The nurse should suspect Disseminated Intravascular Coagulation (DIC) if prolonged bleeding and clotting times are observed (option D).
DIC is a serious condition characterized by the widespread activation of clotting factors, leading to the formation of blood clots throughout the body. As a result, the body's clotting factors become depleted, leading to prolonged bleeding times.
In DIC, the clotting process is both accelerated and impaired, resulting in a paradoxical situation where both bleeding and clotting occur. The body's natural anticoagulant systems become overwhelmed, leading to increased clot formation, which can block blood vessels and impair blood flow. However, as the clotting factors become depleted, the ability to form stable clots and control bleeding is diminished, leading to prolonged bleeding times.
The other options are not indicative of DIC:
A. Increased platelet count: DIC is often associated with a decrease in platelet count due to the consumption of platelets during the clotting process.
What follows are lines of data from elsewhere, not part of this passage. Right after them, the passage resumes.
One turn moves each row of this set onto another row. After a few examples, where does it send each row asked below?
pokon: [  4   2 -13 -17  20  -5 -19  -3 -14  -9   3  16  -8  18 -21   8 -16  17
  40   5  18 -13  -4  16 -21  -7  14  19 -16  -5 -22  14 -10  -5  -3  -9
   1  -4 -24  11 -10   2  23 -24   9 -12 -19   8 -35 -18  38 -37  12   9
  28 -11   0   3   5  10 -14]
vos: [ -1 -32  -8   0   4 -21  10  -7   0   8   0   1 -38  -8 -13   6  12   0
  16   8  11  17  10 -17 -11  39  23   6   4  15 -21  -6  15   2 -15  -5
 -14  -8  -8  -8   9 -16  21  -2  21 -13 -13  -7 -13  30  14 -26  -3 -26
   2  -3  -3   1  10   4 -23]
met: [ -4   4  -6 -23  18 -13 -20  -8 -21  -4  12  18 -10  20 -19   3 -21   9
  37   8   8  -3  -8  16 -16   1  16  23 -12   3 -29  12  -2  -2  -4  -1
  -2  -6 -26  21  -6   5  21 -24  10  -8 -20  12 -31 -19  39 -29  11  12
  28  -2  -1   2   6   0 -24]
zalo: [-12  -1  -4  -6   7 -13  -5 -24  12  10 -13  11  14  -8 -11 -12  21  -6
   8  32 -15 -27 -13  -9 -25  -1 -27  20  -3   9  17  10 -17   8   6   6
   7   4  24  -9 -18 -19 -16   4   6   9   1  13   6  -5 -20   2   0 -49
   4  18 -22  25 -14   2  -5]
Dedos: [ -8  11   5  13  -6 -12 -23 -32  30 -16  -2  -7  11  21 -24  21 -18  -3
   2   5   9  -3 -18 -19  12  -4  -6   5  10 -29  -6  33 -14  10  19 -11
  15  -5  18 -20 -18 -13  -8 -17 -10 -39  -4  -2  -4  -4  28  30   4 -11
  -7  13 -36  -4   4   8 -20]
kar: [ 14   4 -36   2  -6 -26  -8 -21   4   9 -13  -8 -17   9  15  -1 -23  14
  -4 -10  -9 -15 -17 -16  11   4   7 -10 -41   3 -17  -8  35 -20  28 -17
 -10  16  25  21 -23   3   8  -7 -10 -33   0  -8  -9  -8   3  16 -15   1
   9  19 -21   4 -10  18 -13]
doz: [  7  12   2 -24   2 -17 -15 -25  17  -8 -30   5 -14   7 -11 -10   0 -30
  -2   4 -12 -25 -16  21   4   2  -3   6  16 -17 -11   1 -16   8  13  -8
  -5   7   5   8 -19  -1 -10 -19  23   8  17   0   6   8   5  16  16  -8
  -3  36 -19  36 -17 -19   4]
sepad: [-16 -15 -23  -5  -1 -41   2  -5  19  17  -8  13  17   5 -30  -6 -26 -16
 -19  18 -14  -1   0  -5 -39  18  18  32   4 -14   5   1  -6   3  -2   3
  15 -13 -16  12  -9 -22 -16 -10  -9 -26 -40   0 -23  -9  12 -11  -2 -10
  -2  -8 -31  13   3   0 -16]
bam: [  3  11 -16  -7  -8 -19 -11 -30  22   0  -4   4  14  10  25  13   0   2
  24  35   3 -44  -2  12 -15 -15  -4  16 -19 -13  22  34  -6 -28  -6   7
  20  10   4   5 -13 -23   6 -16  -1 -14   8  -6 -12 -31 -10 -14  -6 -13
  11  18 -20   1 -26  18 -11]
Meliz: [ 11   4 -20  -8   6   0  -1 -35  25  18 -11 -12 -19  22   1  25 -12  14
   6  11 -10  12  -9  -8  22   7   6  21  13  -2  -1  22 -19  -7  14 -21
  25  -1  46 -13 -13  -8   8 -28 -19   2  17  -5  -5  -6   0   6   0 -33
  -6  13  -6 -15  28   9  -4]
lofa: [ 13  13   6  -9 -16 -23 -25  -5 -23  20  11   6  28   5  -9   8   2  -3
 -26  29  -3  17   1   2 -22   2 -37 -14  17 -14 -11 -18 -12 -13  22   9
  21   3 -11   6  -8  -4  31   3   6 -26 -13 -10  -9 -29   8   6   2  -3
   1  -7   0  -1  -2  30 -36]
Bugel: [ 13 -15  14 -36 -14 -11 -17 -24 -12  24 -12  10  -2  -5 -14   0 -21  33
  -9  38  -9   4   4  20   9  11   5   1  17  10 -21  -2   2  -1  -4 -31
   8 -24  -4  14   6 -11  22 -37   9 -10 -13  -4  -5 -37   2   2   9   1
   4  -7  13  -1 -21  35  -5]
zeto: [ 10  13  -5 -28   5   7 -27 -13  12  10  -5  -9  17  -6  11  21 -10  13
   5  15 -11   5  25   5  -1   4  -5 -13   3  18  -4   3 -28 -30   5 -27
   3 -14  12  -2 -38 -14   2 -30  -7  22  30  15   1 -14  21 -15  -8 -14
   4  27 -12   1  11   9 -12]
nubuk: [ 19   8   0  -5   3   6 -20 -10 -15 -22   5   1 -18  27  -4 -18 -10 -17
  26  16  -1  10 -23 -38 -33  40   8 -12   1 -17 -15  26   2   9  20 -21
   7  22  -3   2 -23 -12   2 -21  16 -10  13 -18 -13  15  12  -9 -24   7
   1  -2  12  27 -14   3  -4]
puv: [  1   6  13 -41   0 -47 -19  -8   3   1  21  17   1  -9  -5  -4 -23 -31
  -2  -3 -22   0 -34   0   1   7  -8   5   0 -11 -35   7  25  -5  42  -2
  17  -5  10  -2 -18   4 -11  -3   1   3  -3 -12   4  -8  22  -9   5 -17
 -20  31 -13 -12  -6  -3 -26]
mur: [ 29  13 -13 -38   1  18  -8 -16   0 -18 -11  -5   7 -26   8 -11  15  20
  -1  23 -24   8  -6  -9  -9  28  -7  17   0   1  -5   2   4 -43  22  -8
  -4  25  -7  22 -40  -6  -1   3  24 -28  10 -31 -20   2   8  12  22  -7
  -2  16   5 -11   4   6 -14]
tesen: [-11   5   8 -23   6 -17 -10  -9 -32 -13 -11  24   6  20  -1  -1  34  16
   8  10  -3  15 -24 -41 -45  10  -3  24   6  19 -10  24  -3  -2  20 -18
   4   5  10   7  -3  12   5  11   1 -16  -9 -17  -9 -27  21 -12   4 -30
  23  -9  -3 -14  -5   3 -35]
zuta: [ 14   7  -2  -4   9   8 -14 -13 -16 -20   5  -4 -10  25   5 -15  -6 -18
  33  18   6   3 -17 -41 -24  42  11 -19   6 -11 -21  18   6   8  17 -16
   5  24  -9  12 -20 -20  -3 -17  12 -22   8 -28  -8  12   9 -13 -23   7
   4  -6  14  20 -15  16  -5]
fid: [ 14 -20  32 -17   1 -10 -23 -18   6  15   0  21   1   5 -12 -14  28 -10
  17   6   5 -18   7  12 -21   9 -14  13  14  13 -12 -14  -4   7  30   3
  31  10 -10  16 -13 -35  12 -14  -9   3  -8  31  -7 -22   2   6  -3 -14
 -20  -2 -24 -10  15  -2 -15]
kis: [  3   8  23 -17 -17 -11 -18  -4  22 -14 -12   3  21   3  -7   3   5  21
 -13   6   8   1  15 -17   6  -6 -21 -13 -20   1   2  16 -22  -5  32 -15
  -1 -26  -2 -17  -7 -17  14 -11  -3  -2  -9   4  22 -15  36   0  -5 -14
   2  25 -44  13 -10   2 -21]
mukar: [ -5   5  -1 -27   1 -13 -11  -4 -35 -10  -6  24  12  24  -1  -3  27  22
   9   6  -6  17 -25 -40 -35  13  -1  23  -4  19 -17  22   9   0  25 -10
  -3   7  12  21   1  21   7  10   2 -22  -6 -24  -5 -22  17 -10   1 -28
  20 -12  -2  -7  -5  11 -41]
tazul: [ 22   2 -18 -25 -30 -32  -4 -14  36 -12 -22   6   0  -2   2  37  12   4
  -6  -8  -6 -21  -4  23   4   4   9  24  -2 -14  -4  10   8 -24  -4  -6
  -7   2  13   6  -3  12  22  -6  17 -24  26 -15   0  -7  -2   3   9 -23
  -3  23 -25   1 -22  -3 -14]
Lub: [  8 -42  -2 -20 -28   0   9 -21   4   4 -15  20   7  -8  -3 -17 -11   0
   3  29 -11 -15  21 -13 -10  24  23   2 -14  -8   4  19 -10 -38  35  -2
  14  -4 -25   4 -19 -38   6  -7  21 -32 -10 -17   3   8   6 -18  -7   3
   8   3 -10  -6 -21  -4  -3]
vovim: [-18 -29 -16 -13   0   2 -23 -12 -14  32 -23 -18 -11 -29  -4  -2 -25   3
  -8  14  13  10   5  -9   1  39   3  23  -8 -22 -20  -8  10  -5  -9 -14
  -6  13  19  -5 -10  -6   3 -30  -9 -18  -7  -5 -15 -10   4  39   4  -2
   1  14  13   3   0  18 -17]
getes: [  8 -26 -11  -3   1 -25  10  -8  -4   1  -6   0 -38  -5  -1  10   8   5
   8   9   9  17  13 -15 -11  29  28   0   0  10 -16   2  13  -2 -18 -16
 -18 -12   1 -12   9  -6  11  -1  25 -19  -5  -8 -15  37  20 -28   4 -25
  -2  -3  -5   5   9   5 -30]
Dubab: [-13 -13 -11 -10  33   1  -5 -28  24   3 -26 -15   9   6   0   0  11   6
  12  21  -2 -30  10  -9   9  21   6  -8 -18  17 -15  10  13 -20  -8 -13
  16 -10  -6  13 -12 -20   1 -15  28 -32   0   8  -4 -43   1  -3  -6 -26
 -21 -11  -1  -9  -1  42  -1]
nus: [-11   4   7 -12 -13 -12  -6  -2 -32  12  -7  -2   4   9 -10   4 -18 -24
   6  33  -6  -1  -4 -23  20  33 -37   4 -14 -33 -21   8   5  -3  30 -26
  31   5  14  -7   8 -16   7  11  -5 -32 -24 -17 -12  -2  -2   6  -3  -3
   7  38   9   1  -3  17  -9]
tek: [ 19  35 -16 -27  14 -19   3 -13   2   9 -18  11  -7  22 -22 -22 -13  12
   9  19 -15   7 -24   1  -6  15  -5  41  10  -2   8  -3  13   0  13 -30
  18  -9   0  38 -10  -2  -7   0   2  -1 -24 -28 -44 -18   7  12  24 -15
  -3  25 -15  13  14   6 -11]

lofa moves to Bugel
doz moves to zalo
getes moves to nubuk
Where do these go?
Meliz moves to Dedos
vos moves to zuta
sepad moves to Lub
puv moves to fid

B. Decreased bleeding: DIC is associated with increased bleeding tendencies rather than decreased bleeding.
C. Elevated blood pressure: While complications of DIC may lead to changes in blood pressure, it is not a direct sign of DIC itself.
In summary, prolonged bleeding and clotting times are signs that the nurse should suspect DIC in a client with abruption placenta. It is essential for the nurse to recognize these signs and provide appropriate interventions to manage and treat DIC promptly.